Comparisons of the categorical variables were done using the Chi-squared test, Fisher’s exact test, Mann-Whitney U-test, and Kruskal-Wallis test where appropriate. The UniFrac distance was used for the assessment of the dissimilarity (distance) between any pair of samples50. We performed a principal coordinate analysis (PCoA) to visualize the similarities or dissimilarities in the microbiome structure in the UniFrac analysis. We conducted a PERMANOVA to compare the overall microbiome structure, and the p-values were adjusted for multiple testing by the Benjamin-Hochberg procedure. We used the observed and Chao 1-estimated OTU numbers and Shannon’s index to evaluate the richness and diversity of the overall microbial community. The similarity of the relative abundance at the phylum, family, genus, and species levels was assessed using the Kruskal-Wallis test followed by the Steel-Dwass test for multiple comparisons.
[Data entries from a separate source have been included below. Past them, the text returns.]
Each row below holds a small network's activations on one input, seen along a few directions.
Each table varies a few parts of the input and shows all the possible inputs, shuffled.
Descriptions start from the smaller parts, as in this example, which fits no table here: line(6) and (point or line(9) or (values(2) and ring(5))).
Shared parts are said once, and a part with two or three values counts as separate values.

Other details of the inputs vary at random and push rows far along two fixed directions, the same in every table; ignore that.

Table:
R1: [  4  -6   0  16  -8  18  34  26  32  25  12 -17  23  31   1]
R2: [ 12  -9   5  10 -21  15  32  15  35  10  18 -18  23  12 -19]
R3: [-17   2 -16 -19   7 -12 -23 -17  -3 -25  -7 -17  -8  -9   6]
R4: [ -3   0  -6 -29  18 -39 -14 -27 -18 -20  -6  -4 -12  -3   5]
R5: [ -4  -4 -17 -17   7 -13 -18 -20   0 -26  -6 -13 -20  -6   2]
R6: [15 -3  9 14 -3  6 46 24 25 29 19 -9 21 31  2]
R7: [ 10  -5   6  11 -12   2  32  21  30  18  20 -12  25  20 -12]
R8: [-27   5 -17 -21  25 -16 -25 -16 -15 -10 -15 -13 -10   9  30]
R9: [ 19   6  31  52 -32  70  -6  29 -17  21  -3  53 -12 -44 -26]
R10: [  1  -5  -4 -15  -1 -19   7 -11   7  -6   6 -12   4   6  -5]
R11: [ -7   3  -3 -20  20 -36  -8 -15 -12 -10  -5  -3  -4   2  10]
R12: [ 17  -6   5  10 -20   8  31  15  33  10  17 -13  21  14 -18]
R13: [ -8  -4  -9 -14  -2  -5  -3  -8  14 -13   4 -19   3   3  -2]
R14: [-11  25  26  19   8  10 -56  -7 -69   0 -33  71 -25 -50   6]
R15: [-21   0 -12 -25  20 -27 -25 -21 -10 -18 -14  -8  -5  -1  13]
R16: [-22   4 -16 -19  14 -10 -25 -10  -3 -17  -7 -14   0  -3  12]
R17: [ -7   0  -6 -10  13 -14   9   0   1   9   0  -9   1  23  16]
R18: [  3  -7   0  10 -16  18  23  25  36  12  19 -20  28  17  -8]
R19: [  2  -6 -16 -25  13 -32 -14 -31 -16 -25  -7  -5 -23  -5   4]
R20: [  3  17  32  54 -20  71 -12  40 -26  40  -9  52   0 -25  -3]
R21: [  7 -11 -11  -7  -2  -8   8 -13  12 -14   5 -19  -7   2  -5]
R22: [ -4  24  28  34   2  31 -33  14 -58  22 -28  69 -20 -30   9]
R23: [  4  -8 -14 -18   6 -23  -7 -25  -6 -22  -7 -10 -16  -5   3]
R24: [ 35 -12   5  11 -18   6  46  12  27  12  26 -10  11  13 -22]
Each input here is: line(4) and line(6).
The inputs of R6 and R22 match in every part but the line(6) part. If R11 is changed in the same way as R6 into R22, which row does it become? -> R14
Change only the line(4) part in R17. List by row number the other rows that result. -> R7, R10, R19
Change only the line(4) part in R13. List by row number the other rows that result. -> R5, R8, R18

Table:
R25: [ -4   7   8  16  -5  24 -12  10 -11   8  -8  19  -2 -13   1]
R26: [ -9  10   9  12   2  18 -18  11 -19   8  -7  21  -4 -14   7]
R27: [  2   6  13  12  -3   7  -7   2 -22   7 -11  27  -7 -11  -1]
R28: [ -6  -3 -12 -17  15 -21   8  -7   8  -1   3 -22   2  21  15]
R29: [ -5  -3  -9 -19  12 -27   8  -9   7  -3   2 -20   5  19  11]
R30: [-13   0 -11 -25  15 -29  -5 -13   4 -11  -1 -19   5  12  10]
R31: [  7 -10 -15 -21   4 -25   4 -19  13 -23   8 -23  -6   3  -5]
R32: [-14  -4 -15 -19   8 -19  -5 -12  12 -12  -1 -24   6  11   7]
R33: [  2   5  10  16  -1  14  -5   6 -19  11 -10  24  -9  -8   2]
R34: [ 29 -15  10  38 -37  50  73  52  70  44  38 -27  43  39 -22]
R35: [ -3   7  13  12  -4   8 -14   2 -19   4 -12  26  -4 -16  -4]
R36: [ -3   9  11  17   1  21  -6  15 -16  14  -5  21  -4  -8   6]
R37: [ 16   3  12  10  -7   4  -7  -2 -19  -4   1  26 -11 -23 -13]
R38: [  3 -12 -18 -21  -2 -16   3 -21  16 -24   5 -29  -7   1  -8]
R39: [ 12   1   9  11 -13  14 -11  -3 -15  -7  -2  23 -15 -26 -17]
R40: [-16  -1 -14 -22  13 -22  -6  -9   9 -10   1 -24   8  12  11]
What do these inputs look like to the network? -> line(4) or (values(2) and ring(6))

Table:
R41: [-33  -5 -43 -47  41 -25 -19 -26  -5 -21  -9 -48 -24  28  44]
R42: [-11  -9 -38 -47  20 -52 -22 -45  14 -57  -3 -38 -10  -9  -6]
R43: [  3  -1  15 -20  -5 -26 -22 -25 -34 -36  -4  21 -21 -39 -28]
R44: [-12   4 -29 -45  50 -68  -5 -24  -7 -13  -2 -36  -4  30  46]
R45: [ 16  -6  30  37 -35  26  56  52  51  51  28   6  66  35 -23]
R46: [-27  20   7  -8  23  -5 -41   5 -31  -5   1  13  -5 -17  21]
R47: [ 27  10  37  22 -16  18 -13  -9 -60  -6 -13  71 -50 -52 -27]
R48: [ 29 -21 -27  -4 -33   9  45  13  91 -10  39 -65  43  28 -28]
R49: [ -9  19  27  44  -8  34 -20  13 -57  32 -42  69 -22 -18   6]
R50: [ 49 -23   4  40 -37  39  58  29  53  17  31  -8  11   8 -37]
R51: [-10 -15 -16  -6 -14  23  51  36  81  23  43 -71  46  47  -4]
R52: [ 13  -4 -15   3   2   5 -34 -28 -19 -29 -17  16 -35 -26   8]
R53: [ 27   6  28  30 -18  26 -25 -13 -61   1 -14  69 -46 -55 -23]
R54: [-28   9 -21 -47  41 -72 -26 -22  -2 -21   0 -30  13  17  33]
R55: [-23   6 -33 -44  53 -43 -16 -26 -12 -20   2 -37 -19  23  47]
R56: [ 15  13  33  22 -22  23 -39  -8 -56  -7 -10  63 -22 -67 -38]
R57: [-51  -3 -30 -49  26 -34 -28 -34   5 -27 -26 -46   3  16  31]
R58: [  5 -26 -16   3 -14  21  73  24  78  29  20 -72  37  66   8]
R59: [ 41   2  50  81 -43  70  65  73  15  78  16  54  41  16 -23]
R60: [-22  24  36  36 -10  31 -38  14 -44  25 -39  69  -1 -30  -8]
What do these inputs look like to the network? -> values(2) and (line(4) or ring(6))
The inputs of R57 and R58 match in every part but the values(2) part. If R48 is changed in the same way as R57 into R58, which row does it become? -> R52
Change only the values(2) part in R49. List by row number the other rows that result. -> R60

Random forest (RF) models were generated using the AUC-RF41 package. All receiver operating characteristic (ROC) curves presented for RF models were based on the out-of-bag (OOB) error rates. The area under the curve (AUC) of these ROC curves was used to find the most discriminatory variables (genera or species). The first RF was build, using all the variables, which provides the initial ranking of the variables according to its importance according to the mean decrease Gini. In the subsequent steps, 5% of the less important variables according to the initial ranking were eliminated. The RF was built with the remaining variables, and the AUC based on OOB predictions (OOB-AUC) of the RF was computed in each model. The best model was selected with the best OOB-AUC value. The best RF model was further confirmed by evaluating the mean AUC of a 10-fold cross-validation repeated 20 times using the AUC-RF41 package. All of these analyses were performed using the R software program (v3.3.1). All methods were carried out in accordance with relevant guidelines and regulations.